Objective: We evaluated the relation between serum erithropoietin level and the severity of disease and mortality in patients with chronic heart failure (CHF).
Methods: We enrolled 96 CHF patients and 50 age- and sex-matched control subjects. Haemoglobin, haemotocrit, N terminal pro-B type natriuretic peptide (NT-proBNP) and erythropoietin levels and echocardiographic parameters were measured. The patients were contacted 1 year after the evaluations to determine survival.

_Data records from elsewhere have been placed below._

Every row gives one point. A path goes straight from each point to the next, and from the last back to the first. The post is the endless flat space through its rows: a point in 2 columns, a line in 3, a plane in 4, and so on, so that a path can go around it. How many times does the path go around the post? Going back the other way cancels.
In the rows, 128 means zero.

Post (1 x 2):
[[120 111]]
Path (15 x 2):
[[138 127]
 [127 154]
 [176 116]
 [129  76]
 [ 99 103]
 [ 88  93]
 [ 75 137]
 [135 141]
 [161  97]
 [118  81]
 [ 74  83]
 [141  67]
 [116  80]
 [ 97  56]
 [159  72]]
Times around: 1

Post (5 x 6):
[[113 215 143 118 164 129]
 [124 141 100 159 138 164]
 [152  62  99 181  91 135]
 [161 120 122  98  98 139]
 [107 196 163 104 120 155]]
Path (21 x 6):
[[155 132 152 120 147 146]
 [166 144 145 117 118 129]
 [167 144  82 115  81 159]
 [137 162 107 108 127  78]
 [ 64 154 140 177 115 143]
 [110 197 159 103 100 137]
 [111 184 135 154 123 170]
 [126 226 174 162 186 180]
 [100 205 129 186 124 158]
 [143  91  95 104  52 129]
 [ 67 140 136 182 127 167]
 [168 139 106  55 138 187]
 [131 166 173 158  83 215]
 [165 167 114 134 113 118]
 [122 141 118  95  77  99]
 [129 137 125  93 129 115]
 [141  86 159 173 130 143]
 [128 170 159 196 120 166]
 [103 224  83 160 167 158]
 [ 98 186 117 147 153  90]
 [143 128 127  77 101 152]]
Times around: 3

Post (8 x 9):
[[102  99 162 120 147  83  55 108  99]
 [145 102 100 207  91 173 140 136 167]
 [171  90 145 174 218 144 134 144 101]
 [128 109 125 130 181 129 129 145  67]
 [ 80 145  89 101 113 138  72 125 196]
 [138 168  80 153 132 135 156 157 165]
 [106  92 173 115 159 128 106 145 114]
 [ 88 135 181  86 173 121  63 101  83]]
Path (27 x 9):
[[126 123 151 152  96 155 114 124 134]
 [104 175  76 107 164 137 100 106 162]
 [135  54 101 180 154 140 145 164 127]
 [126  55 166 194 176 117  70 135 115]
 [155 119 116 151 128  61  60 130  97]
 [163 159 142 163 127 134 108  88 145]
 [ 80 165 138  97 113 174 132 119 178]
 [135 177 100 190 152 108 160 137 187]
 [147  91 119 202 114 123 138 171 134]
 [130  95 177 110 163 145  72 140 125]
 [100 109 151 106 120 149 118 147 193]
 [138 116 174 126 204 146 132 125 122]
 [119 196  89  88 130 141 102 104  72]
 [145  87 102 165 125 156 129 176 150]
 [ 99 134 108 154 172 166  32  91  94]
 [158  32 197 196 179 120 164 177 117]
 [133  53 166 122 205 164  92 112 132]
 [133 117  98 101 171 190  99 137 143]
 [149 150  73 154 147 110  82 157 103]
 [ 91 126 151 166 148  64 104 120  94]
 [125  82 162 159 181 124  84 106 133]
 [141  68 117 116 141 107 107 134 172]
 [183  89 117 182 176 173  96 147  89]
 [ 95 114 160 122 195 141 101 180 101]
 [ 82 137 134 123 176  94 166 160  82]
 [ 97 175 101 201  78  99  87  93 104]
 [170 134 162 163 168  89 137 171  88]]
Times around: 0

Post (11 x 12):
[[160 161 100 112 116 173 143 135  86 115 133 109]
 [ 91 143 117 109 120 167  95 161 105 126 125 122]
 [122 123  97 115 107 142 129 133 144 115 106 115]
 [130 128 120  77  65 181 119 100 109 123 137 132]
 [132 120 220 152 135 154 105 177 174 146 147 129]
 [102  98 123 109 164 118 176  85 139 123 121 156]
 [127 108 107 100 186 100 140  79 132 178 164 133]
 [148 126  96 130  96 187 104 183 112 168 100 158]
 [139 127 140 109 199  69 122  55 134 121 142 152]
 [104 140 182 184 157  91 115 126 182 156 175 174]
 [108 141 189 149 148  73 120 121 147 182 132 147]]
Path (29 x 12):
[[ 28 173  60 126  37 101 148 132 150 108 168 140]
 [ 86 147 158 136 125  75 158 104 118 137 184 123]
 [105 124 129 157 139  75  99  92 105 106 127 146]
 [140 134 124 172 158 108  71 164  96 149 124 175]
 [185  98 162 175 184 145 129 131 144 116 129 164]
 [175 133 206 121 152 146 136 116 154 173 105 127]
 [125  66 150  65 165 202 168 107 192  93 146 109]
 [150 185 124 130 183 120  92 163  93 106 130 151]
 [152 162 112 146 149 116  66 159  81 134 178 130]
 [190 128 234 153 126 125 123 114  92 148 120 126]
 [ 49 122 121 101 138 125  65  81 100 179 119 214]
 [181 149 115 163 167 169  92 165 190 109 152 128]
 [ 95 115 155  76 175 142 165  61 145 141 175 103]
 [157 141 175  91 126 127 203 101 156 121 134  96]
 [ 89 117 174 102  81 176 137 202 147 163 210  73]
 [131 125 128 138  74  80 155  71 125 141 118 181]
 [ 91 144  79 131  97  65  52  90 117 109  45 160]
 [ 99 135 126 125 124 139  95 109 114 119 165 118]
 [148 114 114 178 148 133 158 148 134 157 129 172]
 [127 100 144 113 161 209  23 143 130 125 149 173]
 [127 155  90 120 166 133  77  87 147 111 146 131]
 [139 168 173 149 202 246 165 211 140 149 203 105]
 [105 139 133 153 118 142 182 129 121 167 106 179]
 [121 154 205 102 152 131 142 116 139 145 147 151]
 [174 113 148 128 205 113 138 139 151 106 122 127]
 [159  92 121 122 125 172  91 167 107 171 151 155]
 [ 93 121  69 135 189 150 170 193  91 170  86  77]
 [ 71 174 118 108 202 129 120 129  71  63  97  94]
 [200 112 179 180 148 160 200 147 201 157 128 177]]
Times around: 4

Post (17 x 18):
[[157 132 174 163 151 193 109  91 134 123 160 137 121 151 135 125 151 110]
 [114 162 138 159  95 145 133 139 122 119 157 160 141 145 140 141 107  68]
 [150 146 149 151 150 110 189 120 122 121 142 160  89 136  97 118 162 149]
 [143 183 151 163 121 132  94 141 132 101 126  91 156 166  87 132 139 169]
 [153 145 157 129  95 169 183 142 143  85 133  59 146 110 153  99 108 116]
 [163 140 152 184 137 151 112 119 173 131 153  94 131 133 135 125 176  73]
 [149 102 143 164 158  88 143 174 119  98 124  93 133 134 145 130 109  78]
 [150 102 165 122 143 115 151 184 149 148  50  93 126  67  99 143  74 121]
 [100 148 126  39 136 147 123  68 115  63 125  94 120 103 153 145 127 159]
 [136 158 109 100 129 141 136 175 134  71 203 181 152 121 106 138 101  94]
 [123 145 179 201 162 164 124 142 145 138 164  67 108  77 139 159 109 144]
 [143 110  99 167 148 119 167  67 164 135 153 186 109 129 117  81  93  80]
 [172 115 125 130 134 128  87 114 120 158 144 119 140 115 126 166 112 124]
 [ 97 132 146 166  81 115 175 125 157  97 182 133 148 140 106  87 159 133]
 [125 131 140  86 174 102 145 174  79  90 143 130 118  81 115  70 150  72]
 [142 148 171 132 109 113 124 158 137  84 220 130 122 157  75  67 159  65]
 [106 126 114  67  97 151 124 119 111 103  84 128  61 102 130  84 147 155]]
Path (23 x 18):
[[126 173 198 187 149 126 147 108 163  88 180 134 143  97  79  97 222 176]
 [147  78 161 118 126 148  94  62 164 158 132  89  93  77  58 128  44  82]
 [130 154  80 160 182 100 154 127 144  90 218 103 164  70 111 123 101  80]
 [ 75 113 222  78 165  88 180 139 136  97 140 112  75  99  99 146 151  85]
 [135 156 109  79 111 164 141 173 150 170 144 136  72  73 152 138 100 119]
 [130  92 161 175 148  72 171 106 136  88 176 144 134 117 107  89 166 154]
 [139 127  82 152 156  55  86 148 124  99 108 110 175  71  47 100 131 138]
 [179 125  89 125  85 142 182 121 143  90 217 155 154 115  89  94 143 152]
 [151 128  75 137 121 158 156  91 155 128 123 159 113 191  94  62  71  85]
 [131 167 211 171  89 202  68 204 202 124 189 146  78 207  87  86 163 107]
 [155  89 155 128  88 124 179 139 117 104  85  76 103  96 199  93  85  72]
 [149 199 141 140 170 130 128 169 119  51 178 130 132 130  78 130 145 110]
 [118 120  90 136 101 125  94  84 130 123 143  67  75 105 103 109 138 114]
 [156 146 127  72 120 145 207  54 129  87 124 117 156 145 120  91 149  81]
 [121 164  96 158  79 164 191 181 166 127 152 115 120 156 175 144 122 155]
 [148  85 130 142 179 121  89 100 126 119 149 191  89 116 167 135  96  96]
 [163 151 156 121 200 142  68  96  94  80 187 132 167 140 114  97 150  99]
 [121 122 168 167 188 139 112 175 160  57 164  78 119  99 168 133 114  97]
 [ 72 181 128 128 124 116  80 218 117  15 143 113 156  72 108 136 198 119]
 [ 84 131 162 148 101 166 130 124 109 133 104  98 104  96  99  96 117 139]
 [142 102 116 124 147 148 115  48 132  99 123 119  95 186 180  94 142  57]
 [165 172 192 138 184 173 112 190 113 141 194 144 103 112 118 187  93  29]
 [161  91 143 221 136 153  88 141 175 217  76  35  83  82 177 100  71 149]]
Times around: 4

Post (17 x 18):
[[100 136 157  96 145 183 122  79 105 160 174 136 139  90 141 132 154 134]
 [ 98 106 119 141 136 109 108  96 103 142  99 175  43 155  98 106 129  80]
 [107 123 121 138 143 118 122 126  77 116 154 191 168  96 157 150 128 191]
 [160 153 108 111  58  76 179 106 154 144 140 120 148 139  84  74 149  63]
 [ 92 117 157 189 142  74 108 163 152  89 112 158  69  86 123 154 136 146]
 [117  69 119 123  98  88 131 187 125 131 120 178 130 101 135 124 139 132]
 [112 143 120  78 172 136 176 125  73 133 219  88 173  46 131  85 123 184]
 [119 123 126  76 103 130 138 107 189 126 138 132 141 127 126 106 114 159]
 [117  65 112 153 110  82 137 133 158 116 150 152 145 128 118 115 160 121]
 [123 100 145 175 120  98 146 127 134 137 127 107 122 119 145 146 121 138]
 [ 88 160 160 144 184 124 121  99 197 158 102 123 124 123 107 181 113  83]
 [128  96  89 131  82 111 163  97 133  89 122 130 151  71 101 111 121 115]
 [159 167 168 111 115 117  59 153 194 154 178 106 156 112 142 120  74 113]
 [131 183 211  49 169 225  72 132 196 119 130 118 181 208  87 105  87 111]
 [111 149 151 117 124 104  98 132  66 124 168 158 158 107 176  79 126 112]
 [143  92 121 115  83  65 155 110 117  93 170 137 149  91 144 146 123 135]
 [ 83  85 161 156 144 112 134 110 130 135 135 219 135 121 126 126 117 142]]
Path (30 x 18):
[[ 74 124 241 158 173 135 125 154 174 173 174 103 146 145  91 107 111 100]
 [103 124 208 113 114  79 158 125 139 126 225 195 182 170 133 140 151 119]
 [144  89 117 141 104  96 105 122 157  97 180 135 177 101 167 157 101 124]
 [201 151  97 116  55 144 130  57 129 123 145  96 118 108  98 131 127  94]
 [131 179 125  39 107 121 190  42 210 113  91 128  62 119 110  89 121 167]
 [127 117 177 135 100 133  53 113 140 126 113 144  76 118 131  48  99  91]
 [119 163 150 140 164 137 134  96 134 123 104 121 158 154  97 137  83 152]
 [ 99 182 116 119 116 133 178  83 130 132 181  96 186  30  87 145 135 116]
 [ 86  46 139 132 128 146  83 124 155 129  96 144  98 179 133  99 103  42]
 [113 117 145  62 170 178 133  99 122 161 178 169 103 144 131 109 106 173]
 [144  82 109 182  33  84  97  78 102  97  98 207  49 116 149  76  90  92]
 [113  93 116  84 188 145 162 193 111 186 114 192 185 106 125 119 194 143]
 [160 161 121  52  56 102 132  35 186 116 100 100  86  82  92  97 108  91]
 [ 88 147 172 131 113 136 100 175 140 108 133 141 203  25 134 162 169 139]
 [ 82 116 144 145 104 120 122 128  94 145 165 158 140 120 128  82  88  84]
 [ 48 198 154 135 192 126 162  60 199 113 157 160 141 141  87 126  95 113]
 [ 75 107 111 168 113  71 194  26 131 160 189 193 126  22 120 166 147 150]
 [119 146 116  60 116 140  97 126  99 178 161  96  97  85 139  89  92 176]
 [157 109 141 149  94  79 210  74 128 160  91 105 180 159  68  76  80  60]
 [102 170 161 107  99  74 131 168 168 117 113 119 155 122 111  95 115 149]
 [115 164 141 164 110 136 111 151 135 171 122  62  79 126  89 107 101  54]
 [124 150 151  78 103  87 108 165 217 107 140 126 115 151 139 134 114  99]
 [123 132 175 152 194 146 145 182 116 115 113 144 139  91  88 144  96 108]
 [122 131 140 148 150 100 150 168 200 163 126 147 184 112 101 121 166 117]
 [132 112 157 165 192 120 101  90 155 109 119 125 100 146 133 147 106 138]
 [185  79 133 124  85 121  96 166 170 115 152  86  66 158 141  14 137 123]
 [115  92 176  71 147 126 112 185 125 123 110 139 154 195 178  71 133 159]
 [109  72  76 129 134  99 145 102  94 149 122 184 147 119 109 154 160 140]
 [128  95 168  73 155 141 135 169 134 124 129  96 162  82 144  80  89 150]
 [107 148 182 189 119  71 113 139 119  99  78 207 164 147 104 143 132 109]]
Times around: 3

Post (17 x 18):
[[138 157 136 131 139 133 156 113  74 131 116 108 179 120 110 125 109 120]
 [128 152 148 151 139  97 133 141 112  79 159 101  83 100  86 206  95 142]
 [ 90 132 146 160 110 141 152  88 124 127 161  93 141 142 108 181  83  99]
 [137 154 140 108 142 172  94 129 141 102 171 163 107 113 118 106 111 128]
 [156 158 138 191  84 100 183 139 121 102 161  62  94 121 105 154 104 134]
 [156 114 203  89 113 109 118 140 182 154 129 103 131  86 147 135 148  68]
 [124 135 120  59 109 116 110  95 137  93 137 136 111 113 104 127 140 146]
 [140 146 147 151  50 185 129 116 146 162  78 152 126 200  85  86 139 127]
 [118 138 104 112 153 154 108 125 150 135 169 123 128 157  83 151 126 122]
 [ 92  96 208 118 139 115 120 115 130 136 150 139 151 103 120 115  77 168]
 [150 179 101 128  70 136 175 156 104 148  73  78 129  75 127 112 140 147]
 [ 99 172 147 118 104  68  91  83 103 126 126 138 167  75 151 147 108 152]
 [108 101 137 154  86 126 100  82 172 129 141  94 138 108 106 134 103  72]
 [185 109  67 153 137 178 131  84 136 117 141 118 121 144 105 146 142 139]
 [131 104 185 108 142  98 184 170 184 104 162 150  76 122  96 114  89 124]
 [187 159 132 107  81 171 135 138 182  96 125 128 125 163 128 148  97 131]
 [107 113 147 120 168 150 102 144 146 118 133 162  87 136 129  68 116 127]]
Path (27 x 18):
[[108 183  98  63  66 124  80  86 144 111 128 110 149 158 116 140  90  71]
 [105 130 218  53 151  94 106 159 141 112 187 172 112 129 169 128 105 139]
 [152 142 170 129  87 107 185 128 129 118 152  62 170 118 104 135 106 108]
 [100 104 169 129  73 147 120 122 174 137  96 131 171 153  64  95 102 138]
 [ 96 133  94 121 113 165 178 110 160 114 119 126  95 149  83 111  92 212]
 [192 147 125 173 149 115 173 114 111 104 146  98 146  71 136 138  33 145]
 [111 106 128 143 133 154 187 148 131 135 104 134 109 141 153  57  89 114]
 [162 174  87 131  63 194 167 167 145 109 113  91  97 191 108 150 151  89]
 [139  98 146 139 166 151 190 152 167 102 173  86 123 111 101 131 124 138]
 [164 118 191 158 116 141 171 146 164 172  98  29 106 128  84 161 157  75]
 [145 150 103 160 122  56 140 107 129 115 148 102 131 195 112 110  76  81]
 [165 162 100 134 115  79  92 126 124 104 168 124  79 108 144 146 149  51]
 [148 140 208 100 138 172 122 186 111 187 145  93 165  60 135 164 161 136]
 [105 143 117 127 170 185 143 161 148 122 105 138 149 110 176  93  92 140]
 [131 125 132 192 132 174 116 100 116 144 160 133 113  92  98 128 139 151]
 [164 126 174 123 150 153 115 134 181 128 190 127  78 128 123 138 149  88]
 [146 188 207 117 109  67 147 165 150 160 149 153 114 146  94 136 107 153]
 [196 180 136  83 179 120  83 118 104  97 200 154 117 106 138 150 121  75]
 [190 113 109 118 124 115 122 136 119 112 121 153 132 103 158  88 127 161]
 [ 95 116 142 228  71 111 115  87 125  71 173  63  98 123  81 145  82 116]
 [ 99 170 215 125 143 130 133 126 133 114 135 181 129 142 113  96 119 152]
 [181 134 227  98 158 164 163 142 139 150 149 137 128 127 103 146 123 119]
 [155 168 249 129  98  70  84 162 122 181 127 140 144  83 203 125  85 168]
 [118 130 210  69 175 102  88 162  83 138 127 166 157 105  99 170 120 133]
 [128 134 107 119  98 166 170 117 162  73 145 127 100  98 153 164 111 147]
 [118 157 153  83  65 155 174  83 120 144 116 100 194 122  38 174 125 105]
 [ 80  92 183  95 121  90  89  88 132 164 121 107 127  58 138  92 145 115]]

Results: The patients had lower haemoglobin and haematocrit but higher serum erythropoietin and NT-proBNP levels than the control subjects. Serum erythropoietin and NT-proBNP levels increased with worsening functional class. The serum erythropoietin level correlated negatively with left ventricular ejection fraction (r = -0.404, P < 0.001), haemoglobin (r = -0.530, P < 0.001) and haematocrit (r = -0.496, P < 0.001) levels. The patients who died (n = 17) had lower haemoglobin and haematocrit levels and significantly higher erythropoietin and NT-proBNP levels. However, multivariate logistic regression analysis showed that only NT-proBNP level was an independent predictor of mortality (P = 0.002).
Conclusion: Anaemia and resistance to erythropoietin develop proportionately to disease severity and left ventricular systolic dysfunction in patients with CHF. Although serum erythropoietin level seems related with mortality, this observation needs to be confirmed by studies with more patients and longer follow-up.